One sentence: If you have prior information, use it; if you don't, pick the "uninformative" prior whose justification matches the question you care about — symmetry, ignorance under constraints, or reparameterization invariance.

2. Three routes to "uninformative"

A number of principles have been used to construct non-informative priors. The three with logical justification — and with results that broadly reproduce a corresponding frequentist analysis — are:

  1. Group invariance arguments. Choose the prior to respect a symmetry the problem has — permutation symmetry on a die, translation symmetry on a location parameter, scale invariance on a positive parameter.
  2. Maximum entropy arguments. Choose the prior with the largest information entropy subject to whatever constraints you do know (mean, variance, moments, support).
  3. Arguments from the Fisher information matrix.

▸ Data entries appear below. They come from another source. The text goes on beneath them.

Each row is followed by its group and then its class within the group.
[ -8  25 -15   7 -24  16 -14  20  -3  -2   3  -7  -1 -34  27   4   6   5
   1   5  31   5   1   2  11 -12 -13  46   7   8  -8   9  11] -> Rr <46>
[  3   8  15  -6 -12   3  -2  -7 -14   7   3   8   8  20 -23 -10 -34  -5
  -2  -3 -15   0   1  -1 -12   4   5 -36   1  -9   1 -16  -9] -> qj <37>
[ -3   8 -10  11   0  17   3   3   1  -8   0  -9   0 -31  16  12   6  -2
   4   2  18  -4   9   9   9 -19  -3  10  -1   8  -7  -9 -17] -> Rr <44>
[ -3  13  16  -6  -4  -8   9   6 -23   2  -1  -2  10  13 -25 -12 -49   0
   1   1 -15  -3   4   2   5  -2   7 -35   1 -14  10  -7 -16] -> qj <33>
[ 11   3  15 -27   7 -12   8   5 -20   6 -12  -1  12   5 -28 -17 -42  -6
  -3   4  -6  -2   9  -7 -13 -13   2 -45  -2 -17   7  -3 -10] -> qj <33>
[  1   7 -12   4  22  -3  -6  16  -1  -6   2  -4  -5 -21   7   9   5  -4
   3   5  13  -2  -4  12   4 -22 -18  42  -2  -5  -6  11  10] -> Rr <46>
[-10   9  -1   1  -6  18 -12  11   5   6  -2  -1 -15 -26  15 -12  10   1
   6   7  16   5  -1   9   2  -8 -13  13   2   5  -6  12  12] -> Rr <46>
[-10   2   1  -6  -5  19  -6   0   4  -3  15  -5   2 -28  13  -6   2  -6
   6   5   2 -12   4  13   4  -8  -2   3  -3   3  -8   0 -10] -> Rr <40>
[ -9   5   5  -2  15   4   0  14   1  -2   0  -6   6 -22  -6  -6  -4  -7
   7   1 -10  -2 -14  10   2  -1 -11  37   3  -8 -10  19  -1] -> Rr <40>
[ -2  27  -1   6  -6  10 -10   6 -14   0  -6 -12   5  -8   8   5   0   3
  11   3   6  -6   5   9  10  -6  -9  33   3  -3  -2  -1 -10] -> Rr <40>
[ -1  11  12  -2  -3  12   1  -9 -12   1   2   1 -11   9 -19 -19 -36  -2
   6   5   2   4   0   2 -15   8   9 -48   2  -3   4   0 -20] -> qj <30>
[ 12   8  20 -12   8 -15  15  -7 -26  -6  -1   1  13  13 -31   6 -44  -3
   0  -1 -10  -1   5   8 -10 -12   6 -34   0 -11   8  -6   6] -> qj <33>
[ -3  11  -6  -5   2  10 -11  11 -28 -16  11  -8  -1 -26  15   4   8  -4
   7   5   6  -2  -4  19   9  -3 -14  37   0  -9  -8  -2  -8] -> Rr <40>
[  3   6  12  11   6  -1  -1  -1  -9  -7   5  -3   1   8 -13   3 -24  -4
   3   1  -5  -2  -5   9  -5   2   2 -16   0  -7  -4  -9 -16] -> qj <37>
[  7  -9   2 -11 -17  -6  -4 -12 -13   3   4   1   7  11 -11  -5 -19   1
  -3  -4  -7  -1   4  -4  -8   4   4 -40  -5  -8   2 -20 -23] -> qj <37>
[  4   7   8   0   0  -7   2  14  -8  -3  -3  -1   8   7 -17  -7 -45  -4
  -4   1  -2   1  -1  -1  -7 -14   2 -27   0 -13  -3  -2 -13] -> qj <37>
[  6  10  13  -9  -9  -2  -6  -6 -20   6   2   5  13  17 -16  -8 -31  -1
   4  -4 -11   4  -4   5 -10   7   5 -27   1 -11   6  -8   6] -> qj <33>
[ -4  20 -13 -23  -7   7   5  16 -11   9 -13  -6  -1 -33  -1 -13  -4   0
   6   7  22  -3   6  -7   5 -12 -12  12   5  -7  -4   7 -14] -> Rr <40>
[ -4  -7  21  -7   0 -16   0 -12 -23   1   6   5   3  20 -28  -7 -39   1
  -1   0 -21   6   6  -8 -12  17   0 -36   3 -13  11   1   7] -> qj <33>
[ -3   7  24 -17  16 -16  25   7 -25  -3   2  -1  21  11 -32  -5 -42  -4
   3  -4 -29  -2  -6   9  -9   0   3 -12   5 -18   7  10  -2] -> qj <33>
[ -1   7  21  -5  15  -5   3  -3 -15  -3   5   0  12  14 -17  -9 -38  -7
   8   2 -18  -1  -2   8 -20  -1   7 -25  -1 -11  -1  -1 -10] -> qj <33>
[  6   2  21 -12   2  -4   1 -10 -29  -5   8  -1  23  19 -28  -3 -27  -8
   6  -9 -23  -3  -5   5  -7  16  -2 -25   3 -15   5  -4 -27] -> qj <33>
[ -5  23 -11   4   3   3  -3   7 -13 -10  -2 -10  -1 -28  13  15  17  -2
   7   2  21   0  -4  12  13  -7  -6  69   8   3  -5  18   1] -> Rr <46>
[  6  -1   7 -10  15  -4   8 -11 -12  -7   0  -2   8   6 -18   4 -21  -4
  -1   2  -2  -9   7   1  -8 -15   8 -30 -13  -9   1 -14 -20] -> qj <37>
[  3   6  21   6  11 -17  -4   3 -22  -6  -1  -2   6  34 -26  -5 -57  -7
   7   0  -6  -2  -2  18 -11  -5   7 -41  -7 -12   5  -9 -17] -> qj <33>
[-13   8  -8  -2   6   5  -7   0  -1   2  -3  -6  -4 -27  14 -12  22  -2
  10   1   9  -3   4   2   2  -4  -8  18   2   4   0  16  -7] -> Rr <40>
[ 11   2  10 -17  -2 -21  -1  -1 -30  -4 -10  -2  21  10 -27   8 -29  -5
  -2 -10   3   0 -10  -5  -7  -5   7 -27   0  -9   8  -4  -6] -> qj <33>
[  4   7  10 -12  -2  -7   5  -8 -23   4  12   4   4  17 -21  -1 -28   2
   3   2 -15  -3   1   7  -3  12   4 -18   1 -19  10 -13 -13] -> qj <33>
[  4   6  11   9   9  -2   2   7  -8  -6  -1   1   0  16 -22  -3 -41  -2
  -5   3  -5   4  -2   3  -6  -2   1 -21   1  -8   3  -5 -18] -> qj <33>
[-11  24  -3  10 -14  22 -12   9  -8   3  -3 -10  -5 -23  21  -2   5   6
   5   6  16   1   8   6  12  -6  -6  25   4   2  -8 -12 -12] -> Rr <40>
[ -4   2 -14  -5   4  10  -8   9   4   4  -1  -3   4 -34  13  -2  17  -2
   0   3   1  -2  -3   2   6 -12 -16  37  -1 -12 -11  -2 -13] -> Rr <40>
[ -7   9 -12  15  10  12 -10  10   0  -3  -5  -6 -12 -20  16  -1  21   3
   5   9  20  -6  -2   6   8  -4 -13  35   1   4  -7   6 -10] -> Rr <46>
[ -7  13  -9  18   6   6   1   3   9  -1  -2  -4  -9 -20  16   1  17   1
   3   5  20   1   4   7   6   3  -4  24   4  12  -5  16  11] -> Rr <44>

Each row is followed by its group and then its class within the group.
[ -5  14  -3   9   1  -7   2   2 -20   4  22  21   3   8   1  31  11  16
 -27  16  -5   3   5  -7  21  -6   9  -7  27   8  -1  19 -11] -> Ll R
[ 19   5   0  -3   8  -6   0  -3 -10   4  10  -1 -10  -2   4   0 -11 -11
  14  -4  -2  -3 -13  14  35  -7  21   3  -8   1   6 -14  15] -> dh P
[ 10  23  22 -26   7 -14   6  -9 -26 -20  -7   2   0  -1   6 -10  -1  -6
  -1 -10  33 -16 -18  15  15   5 -11 -30  21  18   5  -5   6] -> tt C
[ 23  18   7  -8  16 -15  15  -4 -16   1  18  13 -11   2   5  -1  -8  -5
   0  -1   8   3   5   0  32  10   7   2   2   1   1  -7  17] -> dh P
[  9   7   5  -5   8 -14  -4  -4  -6   0   0  12   1 -14   3  13  -5   3
  10  -3  -2 -12 -49  -1  18   9   6  15  13   4  -5  -5  -4] -> dh H
[  7  12  28  -6  -2   0  -8  -4  -6  -9   9  -7  -2  -8   4  17  -6  -4
   6  -9  -4  -7 -14   6   9  10  20 -13   7   5   4  -6   1] -> dh H
[ 11  23  23 -18  -1  -1  10 -13  -6  -9   3  11   1  -2   8   4   4  10
  -2  -8   2 -19 -11 -11  -1  11  -3 -12  11   3  15  -5   3] -> tt C
[ -3  14 -10 -20 -11 -17   4  -8   1   2 -12  20   5 -17   8   4  -4   3
  -9  -8  -3   3  -3   7  26   6 -19  16  17  -1  -2 -16   7] -> tt Z
[ 14  20  12 -49   9 -16   1   1  -2  -6  -3  12   6 -16  21  -1  -6  -6
  11 -20  17 -27  -8   7  13   5  -5   3   5  11   2  -6  15] -> tt C
[ -4  11   7   3   6  -7   0  -6 -10 -10  10  14  -1   1   4  14  -9  -1
 -21   3  -4  -2   5   3  18   4  -6  -1  28  17  -9  12  -9] -> Ll R
[ 16   6   3   2   9  -9 -13  -2  -4  -2  10  10   0  -9  -3  -4  18   4
   3  10  -7 -12  -4   5  -4   5  16 -11  11  -4   9   0  -9] -> dh H
[ 12  15  13 -23  11 -13   3  -4 -12 -16  -1   4  -5  -5   3 -14  -2  -4
   7  -1   7   0 -22   8  23   5  11 -28  12  11   2  -2  17] -> dh P
[  7   9   9   5  10  -8  -2   7  -7   2  20   9  -3   1  -3   0  -8   0
   5   5  -2  -1  -4   4  15   7  25 -10   5  -2   0   8   5] -> dh H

Take Jeffreys' prior, $\pi_J(\theta)\propto\sqrt{\det I(\theta)}$, which is invariant under smooth reparameterizations.

None of the three is canonical. They answer different questions, and they sometimes disagree (a flat prior in $p$ is not flat in $\log p/(1-p)$; the Bernoulli MaxEnt prior under no constraint is Beta$(1,1)$, but Jeffreys is Beta$(1/2,1/2)$). The point of having three routes is that which one is right depends on what you mean by "uninformative."

3. Group invariance

If our prior knowledge is invariant under the action of some group $G$ acting on the parameter space — i.e., if applying any $g\in G$ doesn't change what we believe — then a defensible prior is one that is also invariant under $G$. The prior is determined (up to scale) by the requirement that $\pi(g\cdot\theta)=\pi(\theta)$ for all $g$.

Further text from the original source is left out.